**HOW TO COMPLETE THIS TASK**
Transcribe exactly the lines that fall between the one holding "90 160 132 168" and the one holding "129 122 123]", inclusive, from the entries below.
*** EXTRACTED MATERIAL Section Begins ***
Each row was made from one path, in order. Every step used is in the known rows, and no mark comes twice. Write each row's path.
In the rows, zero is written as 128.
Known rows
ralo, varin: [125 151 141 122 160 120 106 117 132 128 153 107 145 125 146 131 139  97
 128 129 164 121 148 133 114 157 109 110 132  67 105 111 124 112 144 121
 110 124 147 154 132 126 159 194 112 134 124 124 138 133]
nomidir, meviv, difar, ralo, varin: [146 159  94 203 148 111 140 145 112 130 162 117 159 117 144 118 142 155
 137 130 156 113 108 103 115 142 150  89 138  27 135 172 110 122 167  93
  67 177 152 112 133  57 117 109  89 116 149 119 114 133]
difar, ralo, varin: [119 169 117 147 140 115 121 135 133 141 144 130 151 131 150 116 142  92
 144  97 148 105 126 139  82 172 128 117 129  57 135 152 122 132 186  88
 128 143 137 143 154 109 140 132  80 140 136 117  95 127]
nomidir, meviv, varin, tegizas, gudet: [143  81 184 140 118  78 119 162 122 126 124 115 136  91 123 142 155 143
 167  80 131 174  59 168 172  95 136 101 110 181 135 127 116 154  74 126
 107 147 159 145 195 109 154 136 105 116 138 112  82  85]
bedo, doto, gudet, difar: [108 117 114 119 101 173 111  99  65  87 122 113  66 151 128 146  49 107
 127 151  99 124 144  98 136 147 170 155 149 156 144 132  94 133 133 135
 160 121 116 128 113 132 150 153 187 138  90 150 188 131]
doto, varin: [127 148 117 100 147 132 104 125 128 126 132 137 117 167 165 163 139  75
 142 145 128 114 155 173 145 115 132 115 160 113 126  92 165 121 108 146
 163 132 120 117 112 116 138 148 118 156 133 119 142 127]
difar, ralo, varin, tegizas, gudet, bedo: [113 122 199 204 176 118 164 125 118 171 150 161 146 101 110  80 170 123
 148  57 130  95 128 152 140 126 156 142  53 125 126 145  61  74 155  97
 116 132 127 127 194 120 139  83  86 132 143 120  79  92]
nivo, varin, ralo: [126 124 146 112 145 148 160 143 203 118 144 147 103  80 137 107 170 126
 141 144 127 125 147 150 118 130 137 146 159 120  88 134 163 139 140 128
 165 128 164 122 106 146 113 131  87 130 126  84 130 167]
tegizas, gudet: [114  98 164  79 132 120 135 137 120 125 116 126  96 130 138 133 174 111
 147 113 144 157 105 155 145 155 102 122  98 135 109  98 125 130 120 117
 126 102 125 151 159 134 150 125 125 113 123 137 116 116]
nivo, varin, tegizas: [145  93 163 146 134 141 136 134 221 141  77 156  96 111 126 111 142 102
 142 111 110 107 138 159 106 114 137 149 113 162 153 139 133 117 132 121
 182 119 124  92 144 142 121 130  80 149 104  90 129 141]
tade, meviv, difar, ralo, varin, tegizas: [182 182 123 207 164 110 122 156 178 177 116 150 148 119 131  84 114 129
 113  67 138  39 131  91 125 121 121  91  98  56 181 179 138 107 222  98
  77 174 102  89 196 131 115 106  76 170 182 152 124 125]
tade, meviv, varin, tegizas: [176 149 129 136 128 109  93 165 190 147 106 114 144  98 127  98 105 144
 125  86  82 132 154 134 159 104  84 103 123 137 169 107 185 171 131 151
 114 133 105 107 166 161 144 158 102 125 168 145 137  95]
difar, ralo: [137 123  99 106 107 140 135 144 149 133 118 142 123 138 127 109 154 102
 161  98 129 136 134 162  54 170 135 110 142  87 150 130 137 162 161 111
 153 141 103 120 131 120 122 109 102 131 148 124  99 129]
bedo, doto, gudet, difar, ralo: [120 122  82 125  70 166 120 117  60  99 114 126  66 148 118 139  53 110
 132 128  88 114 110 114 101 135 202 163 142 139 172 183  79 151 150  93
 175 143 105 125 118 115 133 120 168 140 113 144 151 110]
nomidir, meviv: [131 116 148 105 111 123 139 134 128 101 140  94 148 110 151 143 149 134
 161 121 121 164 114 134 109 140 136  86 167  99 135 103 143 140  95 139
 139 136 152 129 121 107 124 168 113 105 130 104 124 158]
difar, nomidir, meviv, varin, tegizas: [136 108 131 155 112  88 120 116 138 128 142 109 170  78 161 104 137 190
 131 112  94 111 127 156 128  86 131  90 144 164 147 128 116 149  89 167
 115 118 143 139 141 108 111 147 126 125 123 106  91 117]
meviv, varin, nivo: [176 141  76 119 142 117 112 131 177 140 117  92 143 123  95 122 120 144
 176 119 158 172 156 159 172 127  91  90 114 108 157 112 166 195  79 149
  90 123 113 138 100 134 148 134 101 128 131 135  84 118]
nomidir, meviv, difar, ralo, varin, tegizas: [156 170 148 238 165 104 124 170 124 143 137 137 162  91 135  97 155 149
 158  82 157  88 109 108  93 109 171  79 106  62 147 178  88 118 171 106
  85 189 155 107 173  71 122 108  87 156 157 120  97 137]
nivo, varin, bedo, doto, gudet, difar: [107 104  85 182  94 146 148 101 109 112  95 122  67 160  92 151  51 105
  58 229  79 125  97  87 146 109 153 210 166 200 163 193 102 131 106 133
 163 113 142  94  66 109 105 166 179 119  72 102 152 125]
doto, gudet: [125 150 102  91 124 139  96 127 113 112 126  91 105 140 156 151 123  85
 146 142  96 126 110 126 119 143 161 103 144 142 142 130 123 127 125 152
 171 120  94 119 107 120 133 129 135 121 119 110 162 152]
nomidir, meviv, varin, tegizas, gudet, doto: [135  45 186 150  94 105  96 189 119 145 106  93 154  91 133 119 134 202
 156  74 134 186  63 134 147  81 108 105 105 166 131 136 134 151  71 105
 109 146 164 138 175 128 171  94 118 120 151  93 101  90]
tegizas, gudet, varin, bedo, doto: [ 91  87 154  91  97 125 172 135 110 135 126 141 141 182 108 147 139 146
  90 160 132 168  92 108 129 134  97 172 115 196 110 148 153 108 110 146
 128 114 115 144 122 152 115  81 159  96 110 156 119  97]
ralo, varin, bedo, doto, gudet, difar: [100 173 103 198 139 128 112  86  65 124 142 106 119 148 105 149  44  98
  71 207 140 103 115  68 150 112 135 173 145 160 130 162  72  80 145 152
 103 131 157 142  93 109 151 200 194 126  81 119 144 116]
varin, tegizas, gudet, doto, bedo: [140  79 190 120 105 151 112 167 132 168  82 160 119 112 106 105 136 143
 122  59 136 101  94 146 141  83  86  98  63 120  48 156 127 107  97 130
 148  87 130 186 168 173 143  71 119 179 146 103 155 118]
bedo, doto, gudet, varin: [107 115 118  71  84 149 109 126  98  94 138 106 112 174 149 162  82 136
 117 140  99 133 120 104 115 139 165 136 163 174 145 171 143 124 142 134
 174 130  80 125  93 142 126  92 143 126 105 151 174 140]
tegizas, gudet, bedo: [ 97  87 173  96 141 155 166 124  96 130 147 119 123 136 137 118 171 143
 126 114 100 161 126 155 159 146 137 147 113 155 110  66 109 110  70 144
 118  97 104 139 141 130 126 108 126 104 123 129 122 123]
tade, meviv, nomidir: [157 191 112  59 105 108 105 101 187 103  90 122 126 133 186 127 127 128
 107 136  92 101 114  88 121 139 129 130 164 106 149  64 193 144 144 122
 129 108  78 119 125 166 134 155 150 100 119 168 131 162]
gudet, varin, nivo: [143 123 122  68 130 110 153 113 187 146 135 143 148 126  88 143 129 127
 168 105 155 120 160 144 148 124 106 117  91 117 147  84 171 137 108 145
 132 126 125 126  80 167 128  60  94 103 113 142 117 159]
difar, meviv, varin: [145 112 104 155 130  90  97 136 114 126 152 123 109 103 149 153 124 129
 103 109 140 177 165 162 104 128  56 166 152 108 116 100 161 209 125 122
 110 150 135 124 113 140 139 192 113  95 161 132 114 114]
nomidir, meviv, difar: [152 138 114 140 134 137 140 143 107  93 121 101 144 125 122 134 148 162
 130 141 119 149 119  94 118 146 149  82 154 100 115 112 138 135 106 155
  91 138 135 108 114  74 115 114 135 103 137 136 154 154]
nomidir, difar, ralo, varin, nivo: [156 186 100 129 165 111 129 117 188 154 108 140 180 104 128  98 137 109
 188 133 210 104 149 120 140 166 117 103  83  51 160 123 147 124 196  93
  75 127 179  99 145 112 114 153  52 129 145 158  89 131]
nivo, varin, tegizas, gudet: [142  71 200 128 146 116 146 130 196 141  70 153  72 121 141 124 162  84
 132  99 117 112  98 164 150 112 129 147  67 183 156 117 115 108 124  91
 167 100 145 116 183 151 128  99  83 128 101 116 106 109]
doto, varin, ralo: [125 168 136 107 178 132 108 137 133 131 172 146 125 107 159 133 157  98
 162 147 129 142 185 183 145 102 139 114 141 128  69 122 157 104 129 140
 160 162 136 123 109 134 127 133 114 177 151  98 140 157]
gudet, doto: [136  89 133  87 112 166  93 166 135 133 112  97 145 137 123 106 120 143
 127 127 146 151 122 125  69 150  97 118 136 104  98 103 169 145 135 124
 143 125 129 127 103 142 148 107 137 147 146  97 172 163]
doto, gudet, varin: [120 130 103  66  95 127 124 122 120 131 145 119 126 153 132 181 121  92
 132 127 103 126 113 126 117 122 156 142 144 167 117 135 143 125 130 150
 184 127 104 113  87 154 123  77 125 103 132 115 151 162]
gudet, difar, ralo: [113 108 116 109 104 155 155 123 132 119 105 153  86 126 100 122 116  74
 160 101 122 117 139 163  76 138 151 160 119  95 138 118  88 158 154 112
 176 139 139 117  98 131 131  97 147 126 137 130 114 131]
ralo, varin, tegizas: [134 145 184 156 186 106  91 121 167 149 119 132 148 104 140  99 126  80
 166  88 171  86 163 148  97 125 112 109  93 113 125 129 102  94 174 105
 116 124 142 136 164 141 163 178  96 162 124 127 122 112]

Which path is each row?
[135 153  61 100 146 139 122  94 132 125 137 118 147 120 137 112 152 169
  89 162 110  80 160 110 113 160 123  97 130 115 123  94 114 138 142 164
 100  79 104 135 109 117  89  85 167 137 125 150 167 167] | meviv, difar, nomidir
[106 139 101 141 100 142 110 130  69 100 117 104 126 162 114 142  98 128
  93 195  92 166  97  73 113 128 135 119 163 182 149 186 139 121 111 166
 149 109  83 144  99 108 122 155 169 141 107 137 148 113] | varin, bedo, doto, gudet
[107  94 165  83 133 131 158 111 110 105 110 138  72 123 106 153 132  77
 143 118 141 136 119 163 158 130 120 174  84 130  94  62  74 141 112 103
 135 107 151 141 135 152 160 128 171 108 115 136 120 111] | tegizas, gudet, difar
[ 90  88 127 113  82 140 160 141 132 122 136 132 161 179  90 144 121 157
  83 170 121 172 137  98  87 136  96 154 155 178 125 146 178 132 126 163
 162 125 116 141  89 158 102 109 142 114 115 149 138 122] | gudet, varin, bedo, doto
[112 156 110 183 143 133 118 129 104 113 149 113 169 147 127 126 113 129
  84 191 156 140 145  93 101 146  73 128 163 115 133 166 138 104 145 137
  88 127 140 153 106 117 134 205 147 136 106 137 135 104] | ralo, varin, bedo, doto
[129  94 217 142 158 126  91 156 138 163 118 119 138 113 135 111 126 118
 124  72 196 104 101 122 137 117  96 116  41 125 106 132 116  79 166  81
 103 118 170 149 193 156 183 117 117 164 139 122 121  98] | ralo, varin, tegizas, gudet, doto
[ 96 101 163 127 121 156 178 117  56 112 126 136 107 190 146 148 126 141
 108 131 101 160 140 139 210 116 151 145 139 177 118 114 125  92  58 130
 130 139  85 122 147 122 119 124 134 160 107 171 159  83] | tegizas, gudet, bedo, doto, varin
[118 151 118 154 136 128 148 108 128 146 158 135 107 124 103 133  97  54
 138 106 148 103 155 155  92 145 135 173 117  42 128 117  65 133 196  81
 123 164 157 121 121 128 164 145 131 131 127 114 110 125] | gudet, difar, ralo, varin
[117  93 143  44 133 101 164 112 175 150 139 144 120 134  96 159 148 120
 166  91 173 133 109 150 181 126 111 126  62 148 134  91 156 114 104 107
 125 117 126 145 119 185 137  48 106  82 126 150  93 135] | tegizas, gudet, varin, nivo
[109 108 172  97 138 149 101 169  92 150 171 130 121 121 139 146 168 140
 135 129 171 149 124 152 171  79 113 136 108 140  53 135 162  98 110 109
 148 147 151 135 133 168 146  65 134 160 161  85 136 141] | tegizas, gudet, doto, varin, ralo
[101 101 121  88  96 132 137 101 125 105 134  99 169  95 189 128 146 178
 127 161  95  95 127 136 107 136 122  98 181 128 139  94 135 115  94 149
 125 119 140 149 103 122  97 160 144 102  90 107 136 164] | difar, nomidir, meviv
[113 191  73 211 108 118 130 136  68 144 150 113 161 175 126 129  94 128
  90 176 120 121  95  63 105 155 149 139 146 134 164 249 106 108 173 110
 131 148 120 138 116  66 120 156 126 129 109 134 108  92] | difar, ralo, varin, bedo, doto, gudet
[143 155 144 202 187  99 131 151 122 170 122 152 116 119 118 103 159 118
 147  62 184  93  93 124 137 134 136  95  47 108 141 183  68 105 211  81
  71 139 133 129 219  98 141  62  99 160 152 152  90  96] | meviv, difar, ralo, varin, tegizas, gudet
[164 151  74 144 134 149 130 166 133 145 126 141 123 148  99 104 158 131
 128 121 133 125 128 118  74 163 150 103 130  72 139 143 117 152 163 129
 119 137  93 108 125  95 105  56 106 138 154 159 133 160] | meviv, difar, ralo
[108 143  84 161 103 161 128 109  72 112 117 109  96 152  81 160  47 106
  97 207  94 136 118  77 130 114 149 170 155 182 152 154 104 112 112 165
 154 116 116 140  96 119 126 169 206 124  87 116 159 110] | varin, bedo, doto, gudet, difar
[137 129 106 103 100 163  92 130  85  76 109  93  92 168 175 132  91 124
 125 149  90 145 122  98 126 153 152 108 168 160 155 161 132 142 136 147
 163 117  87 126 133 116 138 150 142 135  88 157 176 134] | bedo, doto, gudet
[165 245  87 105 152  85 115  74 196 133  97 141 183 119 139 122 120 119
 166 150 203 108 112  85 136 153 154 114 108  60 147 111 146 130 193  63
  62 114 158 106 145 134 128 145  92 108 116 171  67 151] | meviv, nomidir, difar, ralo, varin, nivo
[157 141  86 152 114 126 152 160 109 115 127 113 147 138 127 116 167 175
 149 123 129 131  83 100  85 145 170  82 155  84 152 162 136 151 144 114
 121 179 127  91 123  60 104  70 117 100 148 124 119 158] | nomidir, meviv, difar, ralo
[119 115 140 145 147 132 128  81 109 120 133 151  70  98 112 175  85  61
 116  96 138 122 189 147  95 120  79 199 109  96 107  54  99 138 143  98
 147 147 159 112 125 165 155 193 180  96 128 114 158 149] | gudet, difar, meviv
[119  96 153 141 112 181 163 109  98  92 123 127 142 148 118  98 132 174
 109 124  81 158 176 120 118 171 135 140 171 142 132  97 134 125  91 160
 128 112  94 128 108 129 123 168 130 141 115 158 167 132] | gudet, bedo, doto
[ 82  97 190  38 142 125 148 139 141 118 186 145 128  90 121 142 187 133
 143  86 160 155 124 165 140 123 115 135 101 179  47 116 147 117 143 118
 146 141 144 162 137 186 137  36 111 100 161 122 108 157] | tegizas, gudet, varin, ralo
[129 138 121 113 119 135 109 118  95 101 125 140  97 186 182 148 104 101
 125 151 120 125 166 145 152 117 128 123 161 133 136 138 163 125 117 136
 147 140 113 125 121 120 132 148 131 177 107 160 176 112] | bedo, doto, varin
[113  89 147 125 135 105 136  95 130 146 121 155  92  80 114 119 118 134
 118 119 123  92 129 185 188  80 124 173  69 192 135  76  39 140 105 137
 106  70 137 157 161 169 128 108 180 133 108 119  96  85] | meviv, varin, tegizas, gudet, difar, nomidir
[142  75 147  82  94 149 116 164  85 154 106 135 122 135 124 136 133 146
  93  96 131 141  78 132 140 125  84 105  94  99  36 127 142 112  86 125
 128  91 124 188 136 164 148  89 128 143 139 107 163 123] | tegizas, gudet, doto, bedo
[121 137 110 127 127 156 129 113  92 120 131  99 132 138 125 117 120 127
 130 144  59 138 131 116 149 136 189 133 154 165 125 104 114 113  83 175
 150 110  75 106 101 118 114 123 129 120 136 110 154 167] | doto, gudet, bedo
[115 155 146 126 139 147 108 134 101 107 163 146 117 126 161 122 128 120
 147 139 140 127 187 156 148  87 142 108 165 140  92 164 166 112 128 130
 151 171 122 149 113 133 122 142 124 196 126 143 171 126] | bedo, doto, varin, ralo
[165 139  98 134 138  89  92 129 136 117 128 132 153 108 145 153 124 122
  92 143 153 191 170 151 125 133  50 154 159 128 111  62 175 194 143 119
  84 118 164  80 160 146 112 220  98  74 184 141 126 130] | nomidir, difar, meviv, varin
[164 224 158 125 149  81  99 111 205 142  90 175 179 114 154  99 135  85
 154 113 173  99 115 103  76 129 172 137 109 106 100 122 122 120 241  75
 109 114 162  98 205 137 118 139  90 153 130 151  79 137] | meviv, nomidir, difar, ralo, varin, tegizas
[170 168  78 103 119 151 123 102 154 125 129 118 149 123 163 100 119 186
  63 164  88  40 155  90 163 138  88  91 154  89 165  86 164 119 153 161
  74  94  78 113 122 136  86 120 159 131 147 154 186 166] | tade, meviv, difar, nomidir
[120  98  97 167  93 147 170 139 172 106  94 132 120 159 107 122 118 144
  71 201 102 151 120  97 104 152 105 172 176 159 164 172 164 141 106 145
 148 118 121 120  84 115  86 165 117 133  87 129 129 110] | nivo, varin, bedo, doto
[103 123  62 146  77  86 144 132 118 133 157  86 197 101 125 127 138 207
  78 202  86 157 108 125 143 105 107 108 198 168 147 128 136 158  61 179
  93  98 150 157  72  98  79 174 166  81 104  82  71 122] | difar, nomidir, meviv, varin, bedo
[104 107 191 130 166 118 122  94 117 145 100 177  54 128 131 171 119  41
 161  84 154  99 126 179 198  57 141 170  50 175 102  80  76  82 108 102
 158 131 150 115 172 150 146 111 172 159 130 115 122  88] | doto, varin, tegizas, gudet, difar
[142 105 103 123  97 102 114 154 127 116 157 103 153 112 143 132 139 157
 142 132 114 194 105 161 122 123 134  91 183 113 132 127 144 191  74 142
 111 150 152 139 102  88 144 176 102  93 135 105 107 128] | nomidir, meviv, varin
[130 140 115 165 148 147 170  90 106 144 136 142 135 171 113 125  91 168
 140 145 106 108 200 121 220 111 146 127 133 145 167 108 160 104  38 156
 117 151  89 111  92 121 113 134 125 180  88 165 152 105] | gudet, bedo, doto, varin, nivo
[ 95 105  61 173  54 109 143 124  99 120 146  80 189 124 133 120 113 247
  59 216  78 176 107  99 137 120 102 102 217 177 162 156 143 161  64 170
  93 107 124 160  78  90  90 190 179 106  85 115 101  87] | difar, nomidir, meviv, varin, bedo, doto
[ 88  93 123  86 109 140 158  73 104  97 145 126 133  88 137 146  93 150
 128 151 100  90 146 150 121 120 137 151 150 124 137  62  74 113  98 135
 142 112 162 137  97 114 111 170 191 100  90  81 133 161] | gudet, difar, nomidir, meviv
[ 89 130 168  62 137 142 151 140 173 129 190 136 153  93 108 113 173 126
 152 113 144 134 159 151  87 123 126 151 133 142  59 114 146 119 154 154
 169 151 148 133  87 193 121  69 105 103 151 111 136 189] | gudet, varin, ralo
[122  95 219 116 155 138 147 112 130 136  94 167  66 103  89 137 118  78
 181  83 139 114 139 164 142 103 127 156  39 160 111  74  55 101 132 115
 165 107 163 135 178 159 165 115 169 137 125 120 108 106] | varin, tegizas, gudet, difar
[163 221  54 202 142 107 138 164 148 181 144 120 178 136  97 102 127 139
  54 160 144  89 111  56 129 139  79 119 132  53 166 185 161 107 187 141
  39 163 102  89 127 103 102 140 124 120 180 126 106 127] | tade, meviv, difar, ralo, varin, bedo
*** EXTRACTED MATERIAL Section Ends ***
**TASK RESPONSE**
  90 160 132 168  92 108 129 134  97 172 115 196 110 148 153 108 110 146
 128 114 115 144 122 152 115  81 159  96 110 156 119  97]
ralo, varin, bedo, doto, gudet, difar: [100 173 103 198 139 128 112  86  65 124 142 106 119 148 105 149  44  98
  71 207 140 103 115  68 150 112 135 173 145 160 130 162  72  80 145 152
 103 131 157 142  93 109 151 200 194 126  81 119 144 116]
varin, tegizas, gudet, doto, bedo: [140  79 190 120 105 151 112 167 132 168  82 160 119 112 106 105 136 143
 122  59 136 101  94 146 141  83  86  98  63 120  48 156 127 107  97 130
 148  87 130 186 168 173 143  71 119 179 146 103 155 118]
bedo, doto, gudet, varin: [107 115 118  71  84 149 109 126  98  94 138 106 112 174 149 162  82 136
 117 140  99 133 120 104 115 139 165 136 163 174 145 171 143 124 142 134
 174 130  80 125  93 142 126  92 143 126 105 151 174 140]
tegizas, gudet, bedo: [ 97  87 173  96 141 155 166 124  96 130 147 119 123 136 137 118 171 143
 126 114 100 161 126 155 159 146 137 147 113 155 110  66 109 110  70 144
 118  97 104 139 141 130 126 108 126 104 123 129 122 123]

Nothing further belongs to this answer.